I hoped we could capture the feeling of that finale and carry it through the playoffs. The Braves' pitching staff had other ideas. We were down two games to one, and we had Shane Reynolds on the mound with our backs against the Astrodome wall. Shane pitched well, but the Braves chinked him to death. Bloopers, choppers, you name it—they attacked him like a horde of Lilliputians. The last batter he faced hit the ball up the middle, and Shane deflected it. The ball rolled toward third, but he didn't go after it. His body language told me that he had about given up. After the game, I was asked why I hooked him so fast. I said that when Shane didn't go after the ball, he seemed to have had enough. But he objected when the reporters told him what I had said. He wanted to keep pitching. It reminded me of a time when I got a visit on the mound from the manager. He said, "Larry, you're not concentrating." I asked, "How do you know?" As it turned out, I should have left Shane in the game. He had the strength to keep going, but I couldn't read his mind. When I said that he looked finished, it only made things worse by insulting him. I had to call him at home the next week to apologize.

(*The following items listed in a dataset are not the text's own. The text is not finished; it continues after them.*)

Each row of a before or after table is a point. The points were changed in one or more steps. Then noise was added and the rows were shuffled. The steps act on columns, c1 being the first. Write out the steps. A step turns or swaps two columns, mirrors them in a line or flattens them onto one, adds a multiple of one to another, or multiplies or shifts one. Angles are multiples of 10 degrees, from the lower column toward the higher: turns from -170 to 170, lines from 10 to 170 but not 90. Use the fewest steps. Two steps may share a column if one is a turn and the other turns, adds or multiplies; they go together, in the order done. Otherwise the lowest column goes first.

Before (11 x 2):
.18, .01
-.31, -.14
-.78, .16
-.09, -.74
.54, -.23
.16, -.07
-.66, .19
.23, .12
-.32, -.35
-.36, .53
-.73, .26
After (11 x 2):
.47, -.05
-.17, -.62
.62, .43
-.18, .57
.28, -.74
.32, -.16
.30, -.64
-.13, .14
.36, -.73
-.06, .17
-.25, .07
Steps: turn c1 and c2 by 130 degrees

Before (13 x 3):
-.08, -.73, .23
-.35, .49, .38
-.05, .44, -.44
-.28, .19, .58
-.46, .37, .65
.75, -.04, .08
.41, .33, -.44
-.27, .38, -.01
-.46, .10, -.18
-.30, .13, .30
-.14, -.48, .65
.19, -.51, -.68
.20, -.08, .03
After (13 x 3):
.49, -.01, -.75
-.13, .48, -.63
.42, -.30, .76
-.39, -.15, .61
-.43, .13, -.50
-.53, -.14, .06
.05, .15, -.02
-.24, -.22, .35
-.61, -.15, .41
-.46, -.34, .70
.66, -.27, .36
.35, .57, -.17
-.33, -.52, -.05
Steps: turn c1 and c2 by 70 degrees; add -0.3 times c2 to c3

Before (13 x 4):
-.25, -.49, -.49, .24
.65, .21, .42, .03
.14, -.06, .34, .36
.69, -.20, .11, -.39
.62, -.27, -.66, -.49
.01, .29, -.35, -.30
-.11, .63, -.30, -.11
-.02, .56, .39, .01
.70, .16, -.63, .26
.35, .42, -.40, -.62
.31, .05, .34, .14
-.25, -.17, -.60, -.68
.17, .05, -.58, -.05
After (13 x 4):
.22, -.60, -.57, .35
.86, -.35, -.08, .38
.41, -.29, .56, .34
.51, -.68, -.06, -.22
.18, -.35, -.31, -.54
.47, -.06, -.34, -.07
.25, -.44, -.28, -.18
-.24, -.19, .32, -.55
-.16, .31, .32, -.03
.07, .45, -.51, .40
.16, -.09, .74, -.19
.98, .20, -.03, -.23
-.01, .11, .44, -.08
Steps: turn c1 and c3 by 40 degrees; turn c2 and c4 by -110 degrees

Before (9 x 6):
.27, .08, -.06, .05, .25, .11
.14, -.22, -.04, .00, -.32, .20
.27, -.15, .07, -.13, .35, .03
.09, -.18, -.18, .20, -.35, .33
-.24, -.14, -.22, .17, .03, -.05
.17, -.04, .07, -.18, .38, .33
-.25, .03, -.22, .07, .04, -.01
.18, -.02, .27, -.17, -.01, .22
-.15, -.04, -.20, -.26, -.15, .02
After (9 x 6):
-.36, .10, -.13, -.13, .00, -.16
-.25, -.03, -.13, -.25, .85, .13
.22, .10, .00, -.18, -.32, -.01
-.07, -.19, -.22, -.15, -.81, .00
.32, -.22, .04, .03, .07, -.03
.07, -.24, -.40, .06, -.86, .00
-.11, .04, -.21, .07, .64, .14
.32, .01, .04, .10, .11, -.05
-.15, .08, -.36, -.15, .92, -.08
Steps: turn c1 and c3 by 130 degrees; turn c3 and c6 by 120 degrees; turn c2 and c4 by 40 degrees; multiply c5 by 2.5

The next season was a disaster: We were horrible that first year at Enron Field. There was so much enthusiasm, and expectations were so high after three straight division titles. Even though we traded Mike Hampton, Derek Bell, and Carl Everett, I still thought we could win our division. That's the way I felt, and that's what I said in spring training. That's also where old hubris got me. I never should have mentioned it. We lost our home opener. And we kept on losing. It broke my heart to see us play so poorly with the stadium sold out night after night. It didn't help much that we finished strong. We lost ninety games and finished fourth. I stunk. We all did.

I WAS PRIVATELY APPREHENSIVE LAST YEAR. I knew we would be better, but how much? Drayton doesn't like second place, but he is not going to spend as much on salaries as a team like the New York Yankees. The Cardinals looked good again. I thought they were the best team in the league in 2000, yet the Mets beat them and went on to the World Series. That's what gave me hope. If we could just get in the playoffs, we had a chance. I didn't know if we could beat the Redbirds, but I thought we could at least get a wild-card berth.

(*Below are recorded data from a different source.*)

Every row gives one point. Before rounding, the points of a table are all equally far from one centre. They may lie mostly on one side of it. Write the centre, to within rounding.
In the rows, 128 means zero.

Points (6 x 3):
[[164 141 111]
 [161 134  93]
 [122  90  61]
 [170 132 145]
 [146 130  77]
 [141 147  92]]
Centre: [119  96 126]

Points, 15 rows:
[[146  98 105 141  96  85 139 152]
 [132 101 113 179  94  71 163 139]
 [159 109 118 123  83  87 115 142]
 [146 119 134 151  83  62 112 156]
 [160 103 133 141  72 120 149 138]
 [129 103 143 175  86  80 134 162]
 [144  88 118 136 115 108 112 155]
 [150  98 116 143  70  82 110 139]
 [136 104  90 188 133 137 124 119]
 [117 123  93 150  77  93 115 141]
 [152  87 118 170  83  94  98 144]
 [154  88 134 172  62  73 117 121]
 [152  89 141 137 112  76 145 150]
 [105  77 143 131  89  94 134 122]
 [152  90 182 163  95  91 148 135]]
Centre: [137 125 138 163 113  99 124 103]

Points, 19 rows:
[[115 121 128  94 148 146 111 113 133 115  86 141 101 121]
 [104 148 152 116 175 181 157 134 111 152  72 137  86 108]
 [110 103 141 119 115 201 127 153 152 132  67 102 101 111]
 [107 155 102 112 170 202 133 142 137 143  97 135  86 107]
 [ 71 142 146 145 133 169 138 196 116 127 110  92  66 118]
 [ 70 103 137 167 134 182 126 170  99 120 116 165  94 133]
 [135 152 153 130 165 171 161 123 123 120  86 144  47 132]
 [ 67 129 145 126 127 151 140 151 100 160  90 133  88 174]
 [141  99 163  95 161 179 134 142 126 120 100 145  68 115]
 [ 81 146 122 144 148 225 164 131 120 154 134 110  82 129]
 [ 71 124 130 132 139 173 126 120 108 138  98 173  87 159]
 [100 141 114 133 148 174 109 142 151 111  72 134  86 107]
 [ 73 142 150 108 132 186 159 148 133 125  96 137 114 108]
 [122 123 158 102 142 160 126  81 115 121 155 134  94 123]
 [109  93 137 111 157 195 156 118  68 141 132 122 111 139]
 [ 87 127 163 124 155 173 105 148 108 127  69 151  69 111]
 [103 121 162 126 151 172 170 131 125 110  84 115  95 144]
 [ 79 117 113 120 137 199 148 124  90 153 125 179  89 142]
 [112 141 135 121 138 169 139 103 135 128  52 143  72 127]]
Centre: [127 133 132 139 109 170 130 139  97 145 117 124  81 115]

Points, 31 rows:
[[157  71 131 138 111 153 130  79 114  98 136 177 145 188  77  79 124 122
  112 133 108 111 100 166]
 [145 103 139 144 127 139 130 103 131  86  79 165 123 149 116  68 128 130
  109 118 123 107  93 168]
 [128  59 160 107 113 130 135 101 129  79  82 133 116 177 116  65 116 130
  129 124 140 122  74 159]
 [149  77 128 134  98 147 151  85 135  81 100 181 124 149  84  83 119  89
  114 144 150 117  76 152]
 [153  63 180 141 100 107 120 101 150  91 115 180 114 177 107  85 110 126
  118 111 139 119  98 110]
 [136  48 157 161 105 126 139 115 144 121 135 166 122 157  66  95 131 103
  113 126 119  92  75 157]
 [122  60 146 143  95 131 143 105 122  76 120 179 128 192 108  66 121 155
  123 138 145 121  88 124]
 [131  56 163 142 136 119 134 106 132 104  98 169 121 162 110  62 113 130
  104 112 120 130  88 131]
 [138  67 146 147 114 121 141 108 131  83  99 179 120 173 116  74 109 110
  104 129 122 106 116 152]
 [147  54 134 152  99 151 149 116 132 100 144 171 111 188  85  88 103 126
  117 105 133 139  89 175]
 [139  81 154 163 123 151 157 108 149 103 109 198 129 161 107  72 119 108
  115 139 138 107  85 163]
 [165  82 142 165 102 139 123  95 134 101 117 188 144 143 106  69 108 118
  131 140 117 117  74 164]
 [123  69 152 148  92 150 145 103 138 115 122 176 133 171 110  73 116  88
  116 122  98 104 100 140]
 [141  89 136 141 103 145 155  96 147 111 114 167 137 202  95  56 112 134
  102 145 126 112 101 149]
 [161  93 121 149 114 122 129 111 114  92 107 183 142 176 103  89 146 122
  119 126 120 153  74 153]
 [133  60 120 107 140 142 129 114 139  73 100 174 140 148 102  79 109  99
  105 111  98 102 110 145]
 [129  97 133 148 100 130 137 105 122  79 126 187 135 155  99  74 128 125
  104 115 138 101  89 167]
 [125  64 155 158 123 144 138  94 109  90 116 163 127 190 104 105 126  96
  147 131 140 108  85 138]
 [130  73 142 128 111 100 146 110 145  84 106 162 116 154  97  63  91 109
  115 115 155 142 100 130]
 [141  65 135 144 103 121 151  95 150  85 122 172 133 159 101  66 107 117
  129 161 106 109  87 163]
 [149  72 138 140 106 129 139 100 118  65 120 183 127 157  89  60 128 109
  116 114 128 117  99 157]
 [144  48 155 153 134 154 171 110 142 105 102 156 125 182  98  85 116  99
  120 133 115 128  85 149]
 [134  56 153 126 112 140 133  89 131  99 115 149 126 149  77  54 108 109
  100 133 130  97  83 156]
 [153  74 145 164 116 132 156 103 127  98 139 191 117 156 103  71 113 127
  134 111 139 106  80 142]
 [142  62 144 155 142 132 134  94 139  87  87 169 149 171  96  68 114 130
  126 128 127  90 116 175]
 [125  55 160 155 125 146 134 113 120  79 119 171 128 163  62  85 109 122
  101 145 126 134  92 149]
 [144  47 127 146  99 135 161 106 160  70 106 165 125 171  68 113 121 138
   93 142 119 117  96 143]
 [145  57 142 151 121 125 139 120 127  89 105 190 115 171 108  76 124 120
  105 133 132 116  76 142]
 [155  72 152 136 121 132 120 114 128  75  91 161 143 165  82  92 154 112
   93 117 164 115  72 131]
 [144  49 163 163  90 135 142 128 150  91 137 182 128 167 100  76 102 110
  112 114 133 117  91 149]
 [131 102 138 147 102 145 149 112 124  66 118 157 159 160  81  89 127 104
  113 109 128 147  84 145]]
Centre: [144  70 141 104 108 152 129 128 148 124 118 157 144 142  94 110 135 141
 151 133 146 126 123 142]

Well, we won our division, but we stumbled to the finish line, beating the Cardinals on the last day of the season in St. Louis. During this stretch, it seemed like I was angry all the time, and that is not my nature. I could have just played "blubbermouth"—talking a lot and saying nothing—instead of sharing my feelings with the media. I had been warned several times not to be so forthcoming, but I had trouble doing it. Toward the end of the year I said some things that fanned the flames of disorder.

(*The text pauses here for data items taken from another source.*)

Every row gives one point. Each copy is the shape, with its points in the same order, stretched, turned, moved and blurred by noise. Say if it was mirrored as well.

Shape, 6 rows:
[[-0.43  0.05]
 [-0.11  0.24]
 [ 0.79 -0.21]
 [-0.42  0.29]
 [-0.05 -0.04]
 [ 1.00  0.10]]
Copy 1, 6 rows:
[[-0.18 -0.35]
 [-0.35 -0.09]
 [ 0.09  0.77]
 [-0.40 -0.43]
 [-0.09 -0.03]
 [-0.19  0.92]]
Copy 1 is: only turned
Copy 2 (6 x 2):
[[-0.17  0.55]
 [ 0.10  0.32]
 [-0.10 -1.04]
 [ 0.09  0.71]
 [-0.15  0.04]
 [ 0.27 -1.00]]
Copy 2 is: only turned
Copy 3:
[[-0.09  0.39]
 [-0.03  0.10]
 [-0.52 -0.56]
 [ 0.06  0.36]
 [-0.25  0.10]
 [-0.29 -0.77]]
Copy 3 is: only turned

Shape:
[[-0.09 -0.10  0.07]
 [-0.32  0.09 -0.93]
 [-0.12  0.11  0.29]
 [ 0.03 -0.09 -0.54]
 [-0.30  0.34 -0.46]
 [-0.48 -0.26  0.78]]
Copy 1 (6 x 3):
[[-0.02 -0.14  0.05]
 [ 0.76  0.68 -0.34]
 [-0.29 -0.05  0.39]
 [ 0.64  0.09 -0.29]
 [ 0.43  0.59  0.13]
 [-1.03 -0.13  0.30]]
Copy 1 is: only turned
Copy 2 (6 x 3):
[[ 0.18  0.24  0.15]
 [ 0.68  0.40 -1.01]
 [-0.30  0.31  0.30]
 [ 0.56  0.19 -0.51]
 [ 0.12  0.49 -0.63]
 [-0.24  0.48  1.16]]
Copy 2 is: mirrored
Copy 3:
[[-0.13  0.06  0.08]
 [-0.64 -0.23 -0.84]
 [-0.14  0.30  0.33]
 [-0.20  0.03 -0.55]
 [-0.55  0.23 -0.34]
 [-0.18 -0.14  0.81]]
Copy 3 is: only turned
Copy 4, 6 rows:
[[-0.03 -0.19 -0.07]
 [-0.10 -1.07  0.11]
 [-0.20 -0.04 -0.03]
 [ 0.17 -0.62  0.12]
 [-0.28 -0.73  0.14]
 [-0.20  0.24 -0.63]]
Copy 4 is: mirrored

Shape (10 x 4):
[[ 0.44  0.19 -0.56 -0.33]
 [-0.52 -0.53 -0.25 -0.51]
 [ 0.01  0.66  0.25 -0.15]
 [-0.69  0.05 -0.07 -0.49]
 [-0.34  0.45  0.23  0.02]
 [-0.90 -0.11  0.49  0.44]
 [ 0.22  0.25  0.15  0.30]
 [-0.84  0.57  0.14  0.34]
 [ 0.48  0.29 -0.29 -0.36]
 [-0.52 -0.31 -0.24 -0.67]]
Copy 1, 10 rows:
[[-0.02  0.39 -0.77  0.24]
 [-0.16 -0.08 -0.32 -0.43]
 [-0.51  0.80 -0.10  0.11]
 [-0.77  0.16 -0.13 -0.36]
 [-0.59  0.40  0.16  0.17]
 [-0.36  0.06  0.74 -0.03]
 [ 0.03  0.50  0.13  0.30]
 [-0.72  0.17  0.49  0.30]
 [-0.08  0.53 -0.69 -0.01]
 [-0.50  0.04 -0.42 -0.51]]
Copy 1 is: only turned
Copy 2 (10 x 4):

My first snap came after the last game of the series with the San Francisco Giants at Enron Field. All we had to do was win one game to clinch a playoff berth, but we got swept instead. To make matters worse, Barry Bonds hit a home run to tie Mark McGwire's single-season record. I was fried. But the media didn't set me off. Our so-called fans did. We had walked Barry a bunch of times that series, and they kept booing. In some cases we didn't want to pitch to him; in others we were trying to get him out. The pitchers could have been too careful, or they could have just been wild. In several cases it looked like they were getting squeezed by the home plate umpire. I resented the implication that we were pitching him differently than we did in San Francisco the week before. And I felt betrayed when our own fans cheered for him after he hit the homer. It's one thing to recognize an extraordinary accomplishment. It's another to rub your own team in the dirt with repeated hosannas to the enemy. I said that anyone who reacted that way couldn't be an Astros fan. I don't know if I have ever gotten over that. The next day I learned that some of the players didn't agree with me. I overheard Biggio saying that the fans were "awesome."

Five days later we lost the first game of the playoffs at home against Atlanta. We had a 3-2 lead after seven innings, and we blew it. The bullpen, which had been a surpassing strength for us in the second half of the year, lost the lead and lost the game. Todd Fedewa, who works in media relations, ushered me into the media room afterward, and he could tell I was boiling. "Do you want to take a few minutes to cool off?" he asked diplomatically. "A few minutes isn't going to change anything," I said. "Let's get it over with." Little did I know, I was about to get it over with for good.

Tim Melton from Channel 13 asked me why I had used Mike Jackson instead of Octavio Dotel in the eighth inning. I bristled. "Because Mike has been better lately," I said. "Check the record." Well, they did, and it was pretty ugly. Both pitchers were ineffective after the September 11 hiatus. Dotel was having severe control problems after the layoff, and his velocity was down. He was a hard-throwing kid with no fear who could be overpowering but was prone to control lapses. Jackson was the veteran. He could throw strikes and generally forced the hitter to swing. He got hit a few times that way, but he didn't walk many batters. When Billy Wagner was injured early in the year, Jackson was our closer, and he succeeded on all four tries. I guess I should have pitched Dotel anyway. The media had a field day. I learned a lesson from the events of those last two weeks, but I'm not certain I could apply it. I know it's not good to wear your heart on your sleeve. Knowing it is one thing, doing it yet another.

In our four failed attempts in the playoffs, we never really hit. I frankly have no idea why. I know that fourteen games is a small sample, but 2-12 is just not acceptable. In that way I concurred with Gerry when he said that I had probably run my course. It hurt a lot. I had spent 35 years with the team, never coming close to the World Series as a player but having a chance almost every year as a manager. I had another year on my contract and was ready to serve, but it would have been hard to create the right atmosphere.